What can hang from each mark
X: A D
D: X
E: A U
H: A U
A: H X
U: E H J
J: Z
Z: J
Q: A

Each row was made from one small tree. The marks that hang from a mark follow it in brackets, in alphabetical order. Every link used is in the known rows. Write each row's tree.
Known rows
A(X): 0.15 0.03 -0.01 -1.06 6.20 0.49 -0.77 -0.06 0.76 1.56 0.42 1.00 1.41
 2.96 -0.45 -0.58 1.13 -0.08 0.43 0.21 0.30
A(H(U) X(D)): 0.15 0.12 0.08 0.77 -0.94 -1.39 -0.61 -0.13 1.41 2.46 1.38 0.85 0.25
 0.90 -0.81 -0.65 0.51 -0.44 1.39 0.12 0.60
U(J): 0.36 -0.18 1.53 -0.96 1.91 0.36 -1.39 -1.43 -1.03 -0.44 -1.52 -1.06 0.43
 1.39 2.19 0.10 1.16 0.47 0.30 -0.70 -0.24
E(U(H J(Z))): 0.72 0.65 1.51 -0.22 0.42 1.74 1.12 -0.81 -1.54 -0.42 0.03 0.36 -0.48
 0.17 -0.23 0.48 -0.42 -0.04 -0.44 -1.19 -0.49
D(X(A(H(U)))): -0.32 -0.02 -1.35 -0.23 0.48 -1.11 0.73 -0.46 0.68 1.37 1.23 0.02 0.15
 -0.38 -1.21 -0.79 0.49 0.27 1.22 1.31 0.70
Q(A(H)): -0.37 -0.26 -0.48 -1.18 0.57 0.70 0.10 -0.88 0.01 0.11 -1.00 -0.05 0.63
 3.43 1.76 1.06 2.91 0.07 0.82 1.56 0.43
H(A U): -0.63 0.05 -0.87 -0.07 -3.79 1.41 0.58 -2.21 0.89 1.43 0.57 -1.38 -0.51
 3.73 0.57 0.68 -0.63 -0.44 -1.47 0.99 1.04
Q(A(H X(D))): -0.37 -0.30 -0.52 -0.81 1.39 -0.68 -0.72 1.21 0.53 0.57 -0.18 0.84 0.79
 2.28 1.08 0.05 2.45 0.00 0.27 1.79 0.43
Q(A(H(U) X(D))): -0.38 -0.02 -0.60 -0.03 -1.02 -0.78 -0.17 0.13 0.66 1.25 0.49 0.50 0.30
 2.07 0.89 -0.20 1.51 0.15 -0.30 2.00 0.89
H(U(E(A) J(Z))): 0.21 0.72 0.18 1.00 -0.39 0.42 0.63 -2.98 -1.21 -0.47 -0.45 -1.47 -0.21
 -1.83 1.06 0.13 -0.64 1.00 0.50 -0.40 -0.13
D(X(A(H(U(E J(Z)))))): -0.14 0.22 -1.10 0.93 1.44 -1.71 0.75 -0.97 -0.88 1.11 1.00 -0.62 0.35
 -3.17 -0.47 -0.46 0.29 0.60 1.06 0.78 0.04
E(A): -0.05 -0.12 -0.61 -2.21 1.91 1.52 0.16 -0.21 1.16 -1.82 -1.24 0.32 0.07
 1.92 -0.13 0.07 0.46 0.33 1.76 0.36 0.08
Q(A(H(U(E J)) X(D))): -0.34 -0.13 -0.14 1.19 -0.85 -1.57 -0.85 -0.32 -0.66 0.88 -0.01 -0.38
 0.45 0.09 2.07 0.27 1.61 0.45 -1.04 1.07 0.31
Z(J): 0.16 0.60 0.59 -1.85 0.40 0.97 -2.05 0.60 -0.15 -0.82 -0.01 -1.17 0.43
 1.59 1.22 -0.35 1.52 0.05 0.90 -1.05 0.54
X(A(H(U)) D): -0.47 -0.05 -1.00 -0.24 -6.62 -1.51 -0.68 2.15 2.18 -0.39 -0.40 -1.09
 -0.74 0.20 -0.66 -1.43 0.02 -0.28 1.68 -0.82 0.36
E(A(H X) U(J)): 0.29 -0.77 0.40 0.55 2.35 0.43 0.51 0.50 -0.80 -0.37 0.64 1.56 0.16
 -1.31 -1.37 -0.20 -1.36 0.04 -0.87 -0.08 -0.23
Q(A): -0.42 0.16 -0.57 -2.12 1.64 1.45 -0.07 -0.74 0.00 -0.61 -1.17 -0.42 0.56
 4.42 2.15 0.30 2.57 0.69 -0.05 1.67 0.61
X(A(H(U))): -0.41 -0.28 -1.11 0.19 -2.82 -0.31 0.34 0.30 1.75 0.70 -0.35 -0.84 0.00
 1.02 -1.19 -0.76 -0.02 -0.57 0.92 -0.53 0.43
E(A U): -0.02 0.17 -0.74 -1.76 0.32 2.54 1.21 -0.04 0.08 -1.80 0.26 0.82 -0.44
 2.10 -1.13 -0.49 -0.60 0.68 0.43 -0.04 0.30

Which tree is each row?
0.38 0.25 0.19 -1.12 0.95 2.14 1.38 -0.42 -1.38 -2.02 -0.09 0.50 -0.48
 -0.73 -0.60 -0.72 -1.57 0.92 0.14 0.20 -0.22 -> E(A U(J(Z)))
0.56 0.24 0.84 -0.56 0.12 1.97 1.75 0.07 -0.84 -2.32 -0.50 0.97 -0.99
 -1.73 -1.16 0.48 -1.83 0.05 -0.27 -0.55 -0.67 -> E(A U(H J(Z)))
0.04 -0.04 0.78 1.85 1.54 -1.16 -0.79 0.62 -1.22 -0.28 -0.96 -0.78 0.16
 -3.28 1.11 2.30 -0.05 -0.99 -1.65 -1.56 -1.52 -> U(E H(A(X(D))) J(Z))
0.28 -0.16 -0.02 0.31 -0.22 -0.86 0.32 0.31 0.88 -0.03 0.26 1.11 -0.18
 -2.37 -1.08 -0.62 -1.24 -0.07 1.59 0.93 0.00 -> E(A(H(U(J(Z))) X(D)))
-0.47 -0.20 -0.56 1.00 -6.43 -2.38 -1.32 1.73 0.86 -0.81 -0.94 -1.97
 -0.61 -1.83 0.44 -1.01 0.13 0.07 0.86 -1.75 -0.23 -> X(A(H(U(E J))) D)
0.25 -0.61 0.41 0.31 -0.27 -0.30 -0.14 1.64 -0.54 -1.08 0.61 1.41 -0.30
 -1.93 -1.13 -0.66 -1.34 0.27 -0.36 -0.21 -0.33 -> E(A(H X(D)) U(J))
0.25 0.17 0.94 0.35 -0.93 0.88 0.63 1.10 -1.02 -0.10 0.72 0.58 -0.68
 -0.54 -0.60 0.49 -1.41 -0.62 -2.04 -0.52 -0.46 -> E(U(H(A(X(D))) J(Z)))
0.07 -0.16 0.80 2.05 3.41 -0.52 -0.28 -0.22 -1.45 0.25 -0.90 -0.64 0.57
 -2.82 0.82 2.68 -0.10 -1.13 -2.05 -1.37 -1.49 -> U(E H(A(X)) J(Z))
-0.31 0.15 -0.64 0.88 -5.54 -2.07 -0.65 1.60 0.60 -0.67 -0.60 -1.68
 -0.55 -2.56 0.06 -1.14 -0.14 0.06 1.57 -1.32 -0.29 -> X(A(H(U(E J(Z)))) D)
-0.42 -0.37 0.26 1.01 -3.43 -0.82 -0.96 -0.22 0.15 1.46 0.70 -1.09 -0.44
 0.63 0.94 -0.25 -1.72 -0.29 -3.12 0.88 0.60 -> H(A(X(D)) U(J))
0.48 0.83 1.01 0.01 -0.82 0.84 0.53 -3.20 -0.78 0.95 0.10 -1.06 -0.23
 0.57 0.96 -0.62 -0.46 0.65 0.64 0.34 0.46 -> H(U(J(Z)))
0.55 0.16 0.75 -0.24 0.81 0.55 0.92 2.15 -0.35 -1.84 0.32 1.84 -0.84
 -2.90 -1.77 -0.47 -2.32 -0.03 -0.83 -0.33 -0.67 -> E(A(X(D)) U(H J(Z)))
0.37 -0.23 0.99 -0.13 -0.22 0.17 0.06 2.39 -0.07 -2.02 -0.01 1.49 -0.90
 -1.90 -1.31 -0.19 -1.95 -0.04 -1.66 -0.88 -0.58 -> E(A(X(D)) U(H J))
-0.19 0.65 -0.84 0.51 -1.10 -0.22 -0.19 -1.05 0.62 -0.01 0.41 -0.67
 -0.17 0.17 0.19 -0.45 -0.04 0.79 0.49 -0.57 0.37 -> H(U(E(A(X(D)))))
0.27 -0.27 1.31 0.33 0.61 -0.46 -0.33 1.18 -0.17 -0.01 -0.82 0.20 -0.25
 -1.73 0.27 1.36 -0.94 -1.36 -1.43 -0.04 -0.93 -> U(H(A(X(D))) J(Z))
-0.16 -0.28 -1.01 0.66 4.56 -0.29 -0.46 -0.43 0.17 -0.24 -0.47 0.35 1.15
 -0.50 -0.20 1.11 1.48 -0.01 1.41 -1.03 -0.61 -> U(E(A(H X)))
-0.32 -0.25 -1.33 -0.88 2.42 -1.08 0.33 0.47 0.57 0.90 0.69 0.28 0.52
 -0.23 -1.00 -0.49 1.15 0.17 1.67 1.12 0.31 -> D(X(A(H)))
0.10 -0.34 1.05 0.65 -0.04 1.04 0.23 0.33 -1.01 0.27 0.39 0.33 -0.34
 0.89 -0.29 1.09 -1.13 -0.75 -3.34 -0.94 -0.30 -> E(U(H(A(X)) J))
0.21 -0.08 0.01 1.10 2.05 -0.48 0.18 -1.54 1.07 3.27 1.56 1.04 0.84 1.51
 -1.24 -0.06 0.49 -0.67 0.78 0.38 0.67 -> A(H(U) X)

◆ ◆ ◆ ◆

Brief:
The response should be the listing above, limited to the lines between the one holding "E(A(H X) U(J)): 0.29" and the one holding "0.07 -0.16 0.80", inclusive, reproduced exactly.

Task response:
E(A(H X) U(J)): 0.29 -0.77 0.40 0.55 2.35 0.43 0.51 0.50 -0.80 -0.37 0.64 1.56 0.16
 -1.31 -1.37 -0.20 -1.36 0.04 -0.87 -0.08 -0.23
Q(A): -0.42 0.16 -0.57 -2.12 1.64 1.45 -0.07 -0.74 0.00 -0.61 -1.17 -0.42 0.56
 4.42 2.15 0.30 2.57 0.69 -0.05 1.67 0.61
X(A(H(U))): -0.41 -0.28 -1.11 0.19 -2.82 -0.31 0.34 0.30 1.75 0.70 -0.35 -0.84 0.00
 1.02 -1.19 -0.76 -0.02 -0.57 0.92 -0.53 0.43
E(A U): -0.02 0.17 -0.74 -1.76 0.32 2.54 1.21 -0.04 0.08 -1.80 0.26 0.82 -0.44
 2.10 -1.13 -0.49 -0.60 0.68 0.43 -0.04 0.30

Which tree is each row?
0.38 0.25 0.19 -1.12 0.95 2.14 1.38 -0.42 -1.38 -2.02 -0.09 0.50 -0.48
 -0.73 -0.60 -0.72 -1.57 0.92 0.14 0.20 -0.22 -> E(A U(J(Z)))
0.56 0.24 0.84 -0.56 0.12 1.97 1.75 0.07 -0.84 -2.32 -0.50 0.97 -0.99
 -1.73 -1.16 0.48 -1.83 0.05 -0.27 -0.55 -0.67 -> E(A U(H J(Z)))
0.04 -0.04 0.78 1.85 1.54 -1.16 -0.79 0.62 -1.22 -0.28 -0.96 -0.78 0.16
 -3.28 1.11 2.30 -0.05 -0.99 -1.65 -1.56 -1.52 -> U(E H(A(X(D))) J(Z))
0.28 -0.16 -0.02 0.31 -0.22 -0.86 0.32 0.31 0.88 -0.03 0.26 1.11 -0.18
 -2.37 -1.08 -0.62 -1.24 -0.07 1.59 0.93 0.00 -> E(A(H(U(J(Z))) X(D)))
-0.47 -0.20 -0.56 1.00 -6.43 -2.38 -1.32 1.73 0.86 -0.81 -0.94 -1.97
 -0.61 -1.83 0.44 -1.01 0.13 0.07 0.86 -1.75 -0.23 -> X(A(H(U(E J))) D)
0.25 -0.61 0.41 0.31 -0.27 -0.30 -0.14 1.64 -0.54 -1.08 0.61 1.41 -0.30
 -1.93 -1.13 -0.66 -1.34 0.27 -0.36 -0.21 -0.33 -> E(A(H X(D)) U(J))
0.25 0.17 0.94 0.35 -0.93 0.88 0.63 1.10 -1.02 -0.10 0.72 0.58 -0.68
 -0.54 -0.60 0.49 -1.41 -0.62 -2.04 -0.52 -0.46 -> E(U(H(A(X(D))) J(Z)))
0.07 -0.16 0.80 2.05 3.41 -0.52 -0.28 -0.22 -1.45 0.25 -0.90 -0.64 0.57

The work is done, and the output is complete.